作者简介：在校大学生一枚，华为云享专家，阿里云专家博主，腾云先锋（TDP）成员，云曦智划项目总负责人，全国高等学校计算机教学与产业实践资源建设专家委员会（TIPCC）志愿者，以及编程爱好者，期待和大家一起学习，一起进步~
.
博客主页：ぃ灵彧が的学习日志
.
本文专栏：人工智能
.
专栏寄语：若你决定灿烂，山无遮，海无拦
.

文章目录

【自然语言处理（NLP）】基于SQuAD的机器阅读理解
前言
- (一)、任务描述
- (二)、环境配置
一、数据准备
- (一)、数据集简介
- (二)、数据处理
- (三)、处理测试数据的特征
- (四)、生成训练数据加载器
二、BERT模型配置
三、模型训练
四、模型预测与评估
总结

前言

(一)、任务描述

机器阅读理解（Maching Reading Comprehension，MRC）是一项基于文本的问答任务（Text-QA），也是非常重要和经典的自然语言处理任务之一。机器阅读理解旨在对自然语言文本进行语义理解和推理，并以此完成一些下游的任务。

(二)、环境配置

本示例基于飞桨开源框架2.0版本。

import paddle
import paddle.nn.functional as F
import re
import numpy as np

print(paddle.__version__)

# cpu/gpu环境选择，在 paddle.set_device() 输入对应运行设备。
# device = paddle.set_device('gpu')

输出结果如下图1所示：
在这里插入图片描述

一、数据准备

(一)、数据集简介

斯坦福问答数据集（SQuAD）是一个阅读理解数据集，由维基百科的一系列文章中提出的问题及答案组成，其中每个问题的答案要么对应阅读段落中的一段文本或片段，要么没有答案。

(二)、数据处理

机器阅读理解中的长度限制问题：由于机器阅读理解任务很多篇章都会超过预训练模型的最大长度限制，如BERT模型单条最大处理文本长度为512个字符，因此绝大多数情况下需要做截断或者更换模型结构等操作，本实践使用滑动窗口方式来解决长度问题。

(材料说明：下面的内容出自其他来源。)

Each row below holds a small network's activations on one input, seen along a few directions.
Each table varies a few parts of the input and shows all the possible inputs, shuffled.
A made-up example of a description, with smaller parts first: values(3) and (point or line(9) or (line(6) and ring(8))).
Shared parts are said once, and a part with two or three values counts as separate values.

A family of inputs:
R1: [ 38  37 -23  -8 -27   1 -11  15  17 -13 -54 -37  -7]
R2: [ 39  45  -9   8 -24  22   0   3  -2   2 -29 -11 -18]
R3: [-48 -17  26  13  24   5  -7  -6 -33   2  54  18  12]
R4: [-34 -11  29   9   0  19   7   2 -45   5  68  21   7]
R5: [ 24   1 -25   7  11  -3  25 -26  31   3 -20   2 -17]
R6: [-39 -20  22  11  12   7  -4   0 -26  -5  62  23   5]
R7: [-49 -49  18   4  27   1   8  -5  -8 -12  54  21  -1]
R8: [ 36  23 -33 -15  -9  -7  -7  10  29 -14 -58 -34 -10]
R9: [ 38   6 -43 -20  -2 -16  -6  -1  41 -19 -60 -32 -11]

 def prepare_train_features(examples):
        contexts = [examples[i]['context'] for i in range(len(examples))]
        questions = [examples[i]['question'] for i in range(len(examples))]

        tokenized_examples = tokenizer(
            questions,
            contexts,
            stride=doc_stride,
            max_seq_len=max_seq_length)

        # Let's label those examples!
        for i, tokenized_example in enumerate(tokenized_examples):
            # We will label impossible answers with the index of the CLS token.
            input_ids = tokenized_example["input_ids"]
            cls_index = input_ids.index(tokenizer.cls_token_id)

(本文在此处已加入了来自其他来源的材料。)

Each row below holds a small network's activations on one record, seen along a few directions.
Records have a field called LAVEG. Each example row is followed by its value.
The word absent means that the record has no LAVEG.
Other fields move the rows too, some of them a lot.
In the rows, zero is written as 500.
Strong random noise was added to every row along 9 fixed directions; ignore it. To show where, here is one row again and again, with new noise each time:
[615, 457, 542, 392, 568, 308, 581, 605, 573, 521, 421, 577, 635, 510, 599,
 582, 600, 478, 535, 534, 535, 489, 384, 449, 639]
[678, 615, 643, 547, 861, 503, 517, 536, 439, 535, 419, 753, 411, 722, 671,
 544, 685, 746, 442, 345, 523, 433, 503, 608, 483]
[368, 568, 306, 754, 320, 697, 746, 718, 454, 643, 549, 146, 745, 533, 375,
 341, 488, 558, 501, 698, 498, 654, 563, 356, 557]
[540, 635, 605, 605, 675, 365, 387, 338, 376, 553, 319, 183, 690, 467, 479,
  27, 352, 661, 801, 474, 495, 300, 699, 667, 713]
[523, 801, 794, 873, 470, 306, 819, 418, 430, 584, 290, 617, 679, 773, 551,
 528, 622, 783, 587, 485, 401, 532, 510, 570, 699]
[714, 649, 525, 453, 666, 486, 380, 764, 420, 541, 723, 481, 342, 518, 477,
 361, 686, 601, 413, 618, 691, 445, 479, 570, 523]
[698, 450, 460, 512, 714, 778, 446, 546, 421, 531, 630, 454, 190, 556, 483,
 374, 587, 653, 428, 361, 490, 471, 573, 763, 206]
[691, 546, 590, 718, 594, 417, 721, 592, 464, 527, 442, 666, 673, 683, 604,
 457, 638, 771, 536, 414, 565, 434, 464, 476, 461]
[652, 449, 526, 392, 603, 380, 513, 466, 584, 427, 458, 779, 487, 490, 643,
 681, 534, 538, 507, 373, 560, 402, 318, 487, 366]
[665, 603, 828, 416, 474, 323, 258, 593, 439, 445, 869, 681,  60, 477, 633,
 410, 763, 235, 369, 571, 689, 473, 636, 668, 384]
[753, 392, 571, 582, 636, 495, 776, 667, 508, 583, 427, 585, 558, 700, 570,
 534, 737, 696, 477, 422, 444, 550, 458, 601, 498]

[636, 654, 451, 501, 533, 436, 451, 719, 469, 443, 643, 605, 510, 485, 463,
 539, 582, 685, 439, 575, 709, 398, 297, 394, 462]	ferok
[769, 382, 635, 649, 695, 559, 572, 506, 508, 549, 474, 645, 497, 714, 592,
 349, 668, 594, 478, 259, 449, 454, 586, 630, 447]	lerus
[949,  64, 773, 320, 611, 325, 676, 323, 643, 519, 244, 570, 422, 548, 522,
 523, 603, 513, 698, 210, 199, 420, 447, 958, 515]	lerus
[673, 504, 857, 698, 504, 259, 562, 266, 464, 499, 292, 535, 551, 621, 553,
 341, 515, 607, 692, 326, 362, 376, 621, 764, 598]	batu
[499, 666, 521, 796,  33, 505, 719, 479, 517, 470, 666, 456, 544, 500, 312,
 545, 460, 560, 544, 586, 505, 575, 363, 513, 370]	zil
[442, 293, 178, 255, 658, 947, 495, 670, 555, 635, 507, 181, 337, 434, 398,
 604, 499, 373, 353, 490, 325, 707, 466, 579, 460]	losez
[503, 594, 779, 444, 546, 263, 411, 312, 441, 446, 419, 621, 352, 492, 549,
 482, 536, 533, 583, 475, 451, 418, 603, 691, 610]	absent
[705, 269, 526, 680, 468, 405, 579, 696, 540, 389, 682, 820, 716, 570, 760,
 409, 642, 459, 429, 386, 750, 371, 561, 257, 216]	batu
[602, 615, 530, 564, 496, 429, 419, 452, 463, 505, 543, 465, 499, 458, 455,
 352, 478, 534, 559, 472, 563, 416, 468, 523, 516]	fad
[791, 555, 304, 394, 806, 387, 362, 516, 572, 538, 343, 430, 804, 391, 386,
 300, 302, 796, 697, 478, 644, 229, 220, 450, 666]	rozep
[347, 577, 433, 527, 452, 627, 556, 509, 538, 593, 490, 490, 515, 539, 483,
 622, 485, 395, 431, 523, 455, 617, 494, 419, 594]	mafe
[274, 697, 642, 555, 256, 510, 587, 333, 523, 477, 551, 655, 264, 543, 533,
 849, 511, 267, 375, 525, 387, 718, 482, 483, 461]	fad
[575, 551, 426, 320, 686, 408, 492, 701, 509, 506, 501, 600, 571, 535, 570,
 644, 618, 515, 434, 571, 616, 516, 384, 336, 678]	fad
[519, 622, 522, 617, 860, 644, 529, 475, 412, 543, 270, 572, 562, 700, 595,
 503, 526, 843, 502, 315, 431, 439, 511, 548, 553]	ferok
[325, 751, 332, 520, 588, 589, 349, 422, 481, 528, 413, 341, 602, 417, 425,
 466, 280, 636, 583, 577, 521, 433, 421, 450, 595]	ferok
[770, 246, 528, 426, 645, 470, 696, 702, 528, 603, 410, 429, 586, 582, 547,
 428, 708, 570, 532, 438, 420, 532, 509, 610, 578]	losez
[802, 161, 458, 305, 486, 431, 471, 563, 693, 484, 541, 524, 531, 402, 486,
 454, 520, 279, 524, 408, 500, 435, 352, 530, 428]	batu
[169, 700, 488, 648, 377, 695, 474, 430, 472, 474, 588, 691, 385, 551, 613,
 725, 492, 423, 348, 490, 500, 593, 590, 362, 342]	zil
[483, 736, 642, 800,  97, 461, 840, 553, 564, 648, 576, 457, 468, 640, 296,
 665, 627, 461, 399, 726, 357, 775, 377, 557, 624]	rozep
[696, 474, 574, 612, 347, 325, 681, 568, 520, 533, 474, 414, 723, 520, 391,
 389, 560, 616, 659, 517, 491, 452, 386, 564, 634]	zil
[600, 502, 609, 579, 515, 491, 554, 524, 444, 467, 609, 658, 344, 602, 550,
 490, 637, 650, 433, 481, 529, 481, 561, 593, 374]	absent
[458, 707, 676, 622, 651, 459, 579, 575, 491, 598, 379, 693, 615, 729, 621,
 612, 634, 565, 438, 517, 474, 525, 534, 407, 745]	lerus
[454, 730, 601, 585, 383, 253, 600, 218, 552, 473, 229, 543, 650, 503, 416,
 687, 294, 604, 653, 482, 388, 471, 305, 518, 720]	rozep
[687, 194, 441, 425, 372, 576, 685, 604, 635, 554, 579, 398, 457, 480, 440,
 533, 581, 270, 463, 487, 405, 627, 442, 568, 382]	mafe
[372, 573, 391, 452, 569, 445, 431, 455, 564, 462, 437, 602, 729, 427, 656,
 571, 359, 456, 534, 475, 602, 407, 423, 232, 479]	losez
[199, 322, 174, 247, 671, 750, 332, 672, 505, 555, 504, 259, 652, 415, 588,
 432, 407, 274, 413, 635, 578, 600, 664, 201, 579]	absent
[542, 284, 365, 328, 430, 649, 446, 432, 623, 492, 560, 401, 385, 370, 472,
 525, 375, 214, 497, 426, 436, 541, 463, 522, 300]	mafe

Which value of LAVEG does each new row have?
[518, 550, 435, 473, 401, 689, 433, 782, 456, 580, 809, 361, 193, 510, 363,
 519, 663, 319, 242, 679, 577, 685, 551, 517, 461]	rozep
[343, 704, 426, 559, 443, 595, 462, 575, 540, 519, 571, 613, 550, 505, 509,
 653, 444, 449, 398, 593, 584, 504, 415, 275, 511]	lerus
[636, 533, 736, 266, 745, 355, 453, 673, 600, 675, 439, 654, 330, 675, 610,
 680, 818, 283, 323, 575, 403, 669, 476, 598, 870]	rozep
[432, 449, 159, 253, 577, 748, 569, 669, 568, 587, 483, 286, 459, 424, 351,
 742, 482, 455, 376, 624, 431, 684, 301, 437, 604]	fad
[677, 911, 751, 842, 659, 435, 269, 484, 276, 478, 649, 587, 381, 643, 486,
 141, 533, 831, 527, 448, 712, 239, 647, 636, 455]	batu
[443, 805, 352, 406, 842, 897,  67, 551, 394, 556, 704, 302,  74, 485, 375,
 416, 445, 573, 297, 560, 532, 477, 574, 673, 446]	batu
[670, 213, 486, 304, 307, 456, 475, 583, 632, 484, 638, 334, 383, 315, 410,
 518, 524, 203, 488, 581, 454, 570, 422, 645, 458]	batu
[183, 602, 437, 428, 312, 501, 406, 295, 490, 477, 438, 323, 466, 318, 381,
 554, 257, 397, 597, 618, 420, 530, 522, 494, 531]	absent
[257, 648, 339, 571, 555, 672, 630, 572, 537, 598, 329, 466, 740, 619, 515,
 686, 489, 548, 440, 530, 403, 627, 433, 304, 705]	zil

            # The offset mappings will give us a map from token to character position in the original context. This will
            # help us compute the start_positions and end_positions.
            offsets = tokenized_example['offset_mapping']

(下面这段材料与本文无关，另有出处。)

These are the activations of a small network on made-up records, seen along a few directions, one row for each record.
After each row come some of the record's fields: C, H, U, F, W.
A field that a record lacks is left out.
Other fields move the rows too, some of them a lot.
[ 11   4  17   7   7  15  -1   1   2 -14   9 -27 -33  -7  17] -> C=c1, H=h2, U=u1, F=f1, W=w2
[-10   1  38  -9 -10   8 -33  -3  -8 -22   0  -5  -7  -6 -13] -> C=c1, H=h1, U=u1, F=f3, W=w2
[  7  12  20   8  11  15 -16  -6   0 -10  16 -40 -12 -13  18] -> C=c1, H=h2, U=u1, F=f1, W=w1
[  7 -10 -13  11  10   8  32   2  -9  18 -23  18  -2   8  24] -> C=c2, U=u1, F=f2, W=w2
[  3  -3   8  14  -7  19   3   2   9  -8   6 -10  -6   6  -6] -> C=c2, U=u2, F=f3, W=w2
[  8  10 -30  -1  11  13  51   4   0  19 -25   4 -14  12   6] -> C=c2, U=u1, F=f3, W=w2
[ -6  11 -11   8  -6   7  -2  31   3  -5 -12   0 -12   9   9] -> C=c1, H=h1, U=u1, F=f1, W=w2
[-15 -13  13 -13 -22 -22 -33 -26 -14  -2 -18  18  16 -10 -24] -> C=c1, H=h2, U=u1, F=f3, W=w1
[ 11   3 -22   1   7  19  35   3   4   3  -8  17  -4  15   8] -> C=c2, U=u2, F=f2, W=w2
[ -1 -18  -6 -17 -12   0 -11   3  -7 -19  12 -12 -11   2   5] -> C=c1, H=h2, U=u1, F=f1, W=w2
[  8 -17 -28  -8   3 -15  32  -7 -11  23 -15  14  -6  19  -6] -> C=c1, H=h2, U=u2, F=f3, W=w2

            # Grab the sequence corresponding to that example (to know what is the context and what is the question).
            sequence_ids = tokenized_example['token_type_ids']

            # One example can give several spans, this is the index of the example containing this span of text.
            sample_index = tokenized_example['overflow_to_sample']
            answers = examples[sample_index]['answers']
            answer_starts = examples[sample_index]['answer_starts']

            # Start/end character index of the answer in the text.
            start_char = answer_starts[0]
            end_char = start_char + len(answers[0])

            # Start token index of the current span in the text.
            token_start_index = 0
            while sequence_ids[token_start_index] != 1:
                token_start_index += 1

            # End token index of the current span in the text.
            token_end_index = len(input_ids) - 1
            while sequence_ids[token_end_index] != 1:
                token_end_index -= 1
            # Minus one more to reach actual text
            token_end_index -= 1

            # Detect if the answer is out of the span (in which case this feature is labeled with the CLS index).
            if not (offsets[token_start_index][0] <= start_char and
                    offsets[token_end_index][1] >= end_char):
                tokenized_examples[i]["start_positions"] = cls_index
                tokenized_examples[i]["end_positions"] = cls_index
            else:
                # Otherwise move the token_start_index and token_end_index to the two ends of the answer.
                # Note: we could go after the last offset if the answer is the last word (edge case).
                while token_start_index < len(offsets) and offsets[
                        token_start_index][0] <= start_char:
                    token_start_index += 1
                tokenized_examples[i]["start_positions"] = token_start_index - 1
                while offsets[token_end_index][1] >= end_char:
                    token_end_index -= 1
                tokenized_examples[i]["end_positions"] = token_end_index + 1

        return tokenized_examples

(三)、处理测试数据的特征

def prepare_validation_features(examples):
        # Tokenize our examples with truncation and maybe padding, but keep the overflows using a stride. This results
        # in one example possible giving several features when a context is long, each of those features having a
        # context that overlaps a bit the context of the previous feature.
        # NOTE: Almost the same functionality as HuggingFace's prepare_train_features function. The main difference is
        # that HugggingFace uses ArrowTable as basic data structure, while we use list of dictionary instead.
        contexts = [examples[i]['context'] for i in range(len(examples))]
        questions = [examples[i]['question'] for i in range(len(examples))]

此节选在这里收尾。